Vanhile prit la parole et Riarg ne fut que peu surprit de sa réponse. Il avait senti de légères subtilités dans sa voix, que peut-être il avait été seul à déceler, mais même la conseillère semblait méfiante quant à cette nouvelle venue. Il faudrait qu'il s'entretienne avec elle prochainement. Encore une fois il analysa le problème sous tous les angles et il conclu que cette union était audacieuse mais il faudrait rapidement poser le cadre, instaurer la discipline car si ce mariage leur échappait, il pourrait bien causer la perte du conseil. Riarg songea également à proposer un de ses informateurs comme domestique à cette Lis Diantha, afin de recevoir des comptes-rendus quant à son comportement. Il nota discrètement cette idée dans un petit carnet relié de cuir, avec des mots codés que seul lui pouvait déchiffrer. Il attendit que les autres conseillers aient posé leurs questions, elles semblèrent sans grand intérêt pour l'ainé, qui le montra de façon ostentatoire. L'olarile se débrouillait plutôt bien quant au jeu du question/réponse et hormis un comportement souvent inconvenant, ce qui ne dérangeait pas vraiment Riarg, elle ne commettait aucune faute.
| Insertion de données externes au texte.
Below is a small trained network, with its code and all its weights. Each question gives an input and a class and asks what happens when units are switched off, that is, made to give their printed mean instead of their output.

import numpy as np


def w(rows, s, z=0):
    codes = np.array(rows[::2]) - 128.0
    scale = np.full(codes.shape[1], s)
    scale[-1] = z or s
    return codes * scale


def f(y):
    return np.maximum(y, 0)


def log_softmax(a):
    a = a - a.max(-1, keepdims=True)
    return a - np.log(np.exp(a).sum(-1, keepdims=True))


def net(x, mask):
    res = np.array(x, float).reshape(1, 6) / 4 @ E
    y = f(res @ A[0][:, :-1].T + A[0][:, -1])
    res = res + np.where(mask, y, B[0][:, -1]) @ B[0][:, :-1]
    return log_softmax(res[-1] @ U[:, :-1].T + U[:, -1])


A, B = {}, {}
E = w([
[196,128,166,195,32],'x0',
[234,168,95,163,195],'x1',
[163,117,255,14,137],'x2',
[94,201,161,95,143],'x3',
[126,148,133,120,126],'x4',
[151,76,100,148,114],'x5',
],0.009)
A[0] = w([
[109,188,38,182,92,23],'neuron 0',
[2,49,113,81,120,211],'neuron 1',
[123,149,143,137,90,229],'neuron 2',
[94,114,87,183,134,36],'neuron 3',
[139,152,141,158,160,91],'neuron 4',
[179,133,117,114,225,112],'neuron 5',
[234,150,119,128,186,46],'neuron 6',
[165,154,210,91,101,159],'neuron 7',
[197,142,141,151,183,55],'neuron 8',
[109,132,116,185,36,168],'neuron 9',
[139,74,129,148,131,240],'neuron 10',
[181,119,133,47,83,4],'neuron 11',
[175,52,179,60,164,87],'neuron 12',
[196,180,152,177,180,23],'neuron 13',
[183,100,218,105,220,143],'neuron 14',
[37,214,183,184,138,114],'neuron 15',
[161,149,185,184,37,171],'neuron 16',
[69,81,164,114,60,112],'neuron 17',
[43,104,180,167,59,10],'neuron 18',
],0.0099,0.0027)
B[0] = w([
[111,132,104,119,68,223],'neuron 0',
[160,154,137,60,201,255],'neuron 1',
[155,130,108,126,214,171],'neuron 2',
[86,132,127,115,72,185],'neuron 3',
[88,99,110,89,77,150],'neuron 4',
[166,122,162,112,156,189],'neuron 5',
[124,79,183,33,126,193],'neuron 6',
[154,171,106,170,77,211],'neuron 7',
[106,35,211,108,138,175],'neuron 8',
[162,150,137,72,136,216],'neuron 9',
[130,163,147,190,156,176],'neuron 10',
[134,118,98,117,89,169],'neuron 11',
[104,160,2,177,55,210],'neuron 12',
[127,98,199,17,105,183],'neuron 13',
[59,202,88,137,118,218],'neuron 14',
[97,149,149,127,128,195],'neuron 15',
[158,231,136,186,205,218],'neuron 16',
[116,73,127,80,174,206],'neuron 17',
[98,14,191,75,131,195],'neuron 18',
],0.0078,0.0094)
U = w([
[163,89,201,115,158,33],'0',
[104,147,114,167,62,51],'1',
[200,169,142,177,254,152],'2',
[161,143,156,169,192,254],'3',
],0.015,0.0044)

Each question gives the input, the list of numbers given to net, and the class t.
The units are the neurons (one row each of A and B). Each row of codes is followed by its name. A weight is (code - 128) times the scale printed after its matrix; where a second scale follows, it is the last column's (A, B and U).
mask holds one flag per neuron, in row order. A switched-off neuron (its flag False) gives its mean, the last column of its row in B, instead of its output. The means were averaged over made-up inputs and are rounded, as every weight is.
A unit's drop is (log p(t) with every unit on - log p(t) with that unit switched off) / (log p(t) with every unit on - log p(t) with every unit switched off).
The circuit of an input: a set's keep is (log p(t) with only the set's units on - log p(t) with every unit switched off) / (log p(t) with every unit on - log p(t) with every unit switched off). Starting from the 12 units with the biggest drops (on a tie, the unit counted first), units are removed one at a time, each time the one whose removal leaves the highest keep (on an exact tie, the one counted first), for as long as the keep stays at least 0.8.
units of the circuit, in order: the units of the circuit, biggest drop first
k most important neurons: the k neurons with the biggest drops, biggest first
drop when u is switched off: that unit's drop, to one decimal
input [0,-6,-1,6,6,3], class 0: units of the circuit, in order -> [neuron 18; neuron 12]
input [-5,1,-5,6,-3,-1], class 1: units of the circuit, in order -> [neuron 16]
input [-5,-1,6,-6,0,5], class 1: 3 most important neurons -> [neuron 12; neuron 16; neuron 14]
input [-8,-7,7,-6,6,4], class 2: 2 most important neurons -> [neuron 1; neuron 12]
input [7,8,0,7,8,3], class 0: 3 most important neurons -> [neuron 13; neuron 6; neuron 8]
input [6,8,-7,-4,-5,-6], class 0: units of the circuit, in order -> [neuron 13; neuron 6]
input [7,-6,-6,4,7,7], class 2: 2 most important neurons -> [neuron 16; neuron 2]
input [2,4,8,0,-7,0], class 1: units of the circuit, in order -> [neuron 12; neuron 14]
input [6,3,6,-2,1,8], class 1: 2 most important neurons -> [neuron 12; neuron 1]
input [7,2,-5,-7,-3,-7], class 2: 2 most important neurons -> [neuron 16; neuron 12]
input [-7,-2,5,-1,1,3], class 2: units of the circuit, in order -> [neuron 1; neuron 18]
input [2,-3,4,-2,-1,6], class 1: 2 most important neurons -> [neuron 12; neuron 5]
input [3,-6,-3,-8,-8,6], class 3: 2 most important neurons -> [neuron 10; neuron 16]
input [6,1,4,-5,-4,-5], class 2: units of the circuit, in order -> [neuron 16]
input [-4,0,-5,4,-3,0], class 1: 2 most important neurons -> [neuron 16; neuron 0]
input [0,8,6,4,3,8], class 0: 3 most important neurons -> [neuron 6; neuron 8; neuron 13]
input [6,5,-7,-6,-1,-6], class 1: 3 most important neurons -> [neuron 0; neuron 1; neuron 3]
input [-1,-7,8,-5,3,-6], class 1: 3 most important neurons -> [neuron 12; neuron 7; neuron 14]
input [5,-4,5,4,0,-5], class 1: 2 most important neurons -> [neuron 7; neuron 1]
input [-7,7,-5,-7,-6,-2], class 0: drop when neuron 16 is switched off -> 0.1
input [-8,8,-5,6,-3,0], class 0: drop when neuron 6 is switched off -> 0.1
input [0,0,5,-5,2,4], class 1: drop when neuron 12 is switched off -> 0.2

Après la bénédiction de Vanhilde, Riarg sentit qu'il devait dire quelque chose, tout le monde attendait qu'il clôture ou rouvre le débat. Il plissa les yeux, comme à son habitude, se redressa dans sa chaise puis donna une réponse qui se voulait équivoque.
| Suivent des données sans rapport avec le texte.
Below is a small trained network, with its code and all its weights. Each question gives an input and a class and asks what happens when units are switched off, that is, made to give their printed mean instead of their output.

import numpy as np


def w(rows, s, z=0):
    codes = np.array(rows[::2]) - 128.0
    scale = np.full(codes.shape[1], s)
    scale[-1] = z or s
    return codes * scale


def f(y):
    return y / 2 * (1 + np.tanh(0.7978845608 * (y + 0.044715 * y**3)))


def log_softmax(a):
    a = a - a.max(-1, keepdims=True)
    return a - np.log(np.exp(a).sum(-1, keepdims=True))


def net(x, mask):
    res = np.array(x, float).reshape(1, 4) / 4 @ E
    y = f(res @ A[0][:, :-1].T + A[0][:, -1])
    res = res + np.where(mask, y, B[0][:, -1]) @ B[0][:, :-1]
    return log_softmax(res[-1] @ U[:, :-1].T + U[:, -1])


A, B = {}, {}
E = w([
[66,185,102,111,223,41],'x0',
[220,208,192,208,152,110],'x1',
[2,146,175,191,142,221],'x2',
[92,114,60,221,68,58],'x3',
],0.0079)
A[0] = w([
[131,152,152,137,200,93,32],'N0',
[187,108,113,114,129,79,70],'N1',
[189,87,133,108,155,83,65],'N2',
[115,105,35,205,97,89,135],'N3',
[146,15,168,197,80,129,74],'N4',
[178,134,167,194,165,115,108],'N5',
[143,164,171,150,103,98,31],'N6',
[82,118,143,178,153,149,3],'N7',
[194,95,109,217,47,173,140],'N8',
[183,76,55,119,143,51,74],'N9',
[95,119,96,229,57,68,114],'N10',
[77,151,157,114,160,56,47],'N11',
[86,164,151,98,124,74,28],'N12',
[180,200,195,209,137,84,93],'N13',
[110,198,81,124,201,113,74],'N14',
[182,145,100,114,99,86,90],'N15',
[200,162,148,218,103,135,157],'N16',
[109,74,139,110,168,74,5],'N17',
[47,136,178,189,130,141,49],'N18',
[192,245,190,155,108,161,102],'N19',
[69,149,148,188,138,208,109],'N20',
[184,129,84,116,104,73,116],'N21',
[130,170,202,44,196,141,120],'N22',
[75,161,80,179,159,26,93],'N23',
[168,60,165,131,95,192,82],'N24',
[66,23,69,46,101,167,132],'N25',
[96,163,82,200,125,144,110],'N26',
],0.011,0.0038)
B[0] = w([
[126,199,66,120,77,118,158],'N0',
[179,65,124,219,176,154,172],'N1',
[166,104,179,158,92,143,171],'N2',
[146,184,148,57,203,4,214],'N3',
[151,180,105,108,9,163,182],'N4',
[18,108,90,172,151,36,172],'N5',
[64,68,95,160,151,137,136],'N6',
[131,61,109,149,79,187,161],'N7',
[123,242,87,110,83,198,218],'N8',
[157,84,132,222,154,165,206],'N9',
[184,158,165,64,230,119,227],'N10',
[104,115,77,100,16,197,171],'N11',
[113,73,65,112,12,165,143],'N12',
[34,77,62,145,122,96,210],'N13',
[144,141,73,113,12,214,184],'N14',
[192,90,178,199,119,189,171],'N15',
[104,167,93,134,141,55,204],'N16',
[99,79,71,163,40,173,138],'N17',
[173,78,193,235,157,193,207],'N18',
[55,92,60,150,197,52,205],'N19',
[194,70,232,172,155,160,227],'N20',
[173,93,197,195,95,134,189],'N21',
[204,209,163,31,130,125,217],'N22',
[174,254,100,65,72,211,224],'N23',
[157,230,48,86,60,149,190],'N24',
[34,100,43,155,190,27,255],'N25',
[140,125,164,199,203,138,184],'N26',
],0.0076,0.0093)
U = w([
[11,52,50,116,125,76,92],'0',
[104,180,88,79,48,183,2],'1',
[146,19,187,166,112,165,37],'2',
[133,166,133,41,146,113,247],'3',
],0.012,0.0038)

Each question gives the input, the list of numbers given to net, and the class t.
The units are the neurons (one row each of A and B). Each row of codes is followed by its name. A weight is (code - 128) times the scale printed after its matrix; where a second scale follows, it is the last column's (A, B and U).
mask holds one flag per neuron, in row order. A switched-off neuron (its flag False) gives its mean, the last column of its row in B, instead of its output. The means were averaged over made-up inputs and are rounded, as every weight is.
A unit's drop is (log p(t) with every unit on - log p(t) with that unit switched off) / (log p(t) with every unit on - log p(t) with every unit switched off).
The circuit of an input: a set's keep is (log p(t) with only the set's units on - log p(t) with every unit switched off) / (log p(t) with every unit on - log p(t) with every unit switched off). Starting from the 12 units with the biggest drops (on a tie, the unit counted first), units are removed one at a time, each time the one whose removal leaves the highest keep (on an exact tie, the one counted first), for as long as the keep stays at least 0.8.
circuit, biggest first: the units of the circuit, biggest drop first
top k neurons: the k neurons with the biggest drops, biggest first
drop of u: that unit's drop, to one decimal
input [-8,5,-2,-3], class 1: circuit, biggest first -> N8
input [-4,-5,4,6], class 3: circuit, biggest first -> N10; N3
input [6,-5,5,-4], class 1: circuit, biggest first -> N14; N11
input [6,-4,4,7], class 3: circuit, biggest first -> N3; N10
input [-8,8,-7,3], class 0: top 4 neurons -> N19; N13; N5; N16
input [-1,0,-7,7], class 2: top 3 neurons -> N9; N21; N15
input [-4,-7,5,8], class 3: top 2 neurons -> N10; N3
input [4,-4,-2,-4], class 0: top 3 neurons -> N23; N10; N25
input [-7,7,-2,5], class 0: top 3 neurons -> N19; N13; N5
input [-3,7,-7,2], class 0: top 2 neurons -> N13; N19
input [2,5,6,-4], class 2: top 2 neurons -> N20; N25
input [-7,1,-6,8], class 3: top 3 neurons -> N3; N10; N8
input [2,-6,-6,7], class 3: top 3 neurons -> N3; N23; N10
input [4,6,-4,3], class 0: circuit, biggest first -> N13
input [-4,-1,4,6], class 3: circuit, biggest first -> N10; N3
input [-3,-2,4,5], class 3: circuit, biggest first -> N3; N10
input [6,2,-1,-5], class 1: circuit, biggest first -> N14; N3
input [-5,8,-6,-8], class 0: top 3 neurons -> N19; N13; N5
input [8,5,3,-6], class 1: drop of N22 -> 0.1
input [8,-6,8,2], class 1: circuit, biggest first -> N23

« Fort bien. Je pense que personne ici ne viendra s'opposer à cette union. » il se racla la gorge et laissa un silence volontaire. Si la rhétorique était un art alors Riarg était un artiste car il savait jouer avec les regards, les réactions, le moindre silence ou les changements de ton. « Je ne m'y oppose point non plus. », tout en laissant entendre qu'il n'était pas assez enjoué pour donner sa bénédiction. « Le rôle de reine n'est pas de tout repos Lis Diantha, bien folle celle qui croit pouvoir en assumer entièrement les responsabilités. Heureusement le conseil veille et nous saurons toujours là pour vous aider dans la tâche. » Il marqua un autre silence, comme pour mettre mal à l'aise le jeune couple. Ce qu'il venait de dire était à la fois pour Ysor comme pour Lis, le pouvoir peut être donné ou reprit à tout moment et cela au bon gré du conseil, mais il avait amené très subtilement l'admonestation, avec courtoisie et sans aucun mot querelleur. Maintenant elle savait qu'il aurait toujours un œil sur ses moindres décisions.
« Si personne n'a plus rien à ajouter, nous pouvons clore cette réunion. »

Stratégiquement, il restait persuadé que cette union était bénéfique, elle calmerait les ardeurs des Olarils les plus récalcitrants, permettrait une meilleur cohésion et peut-être même, à long-terme, la fin des révolutionnaires et des dissidents. Lis Diantha n'était pas une noble de sang et Riarg en avait cure, tout passe par la socialisation et l'éducation et la noblesse n'est pas une question de gènes mais de mœurs, de codes et de normes. Et il n'hésiterait pas à la cadrer, de force s'il fallait, dans ce carcan rigide de traditions. « Les mondanités ont quelque chose de rassurant, elles délimitent la sphère de liberté de chacun et rendent les gens prévisibles » pensa Riarg.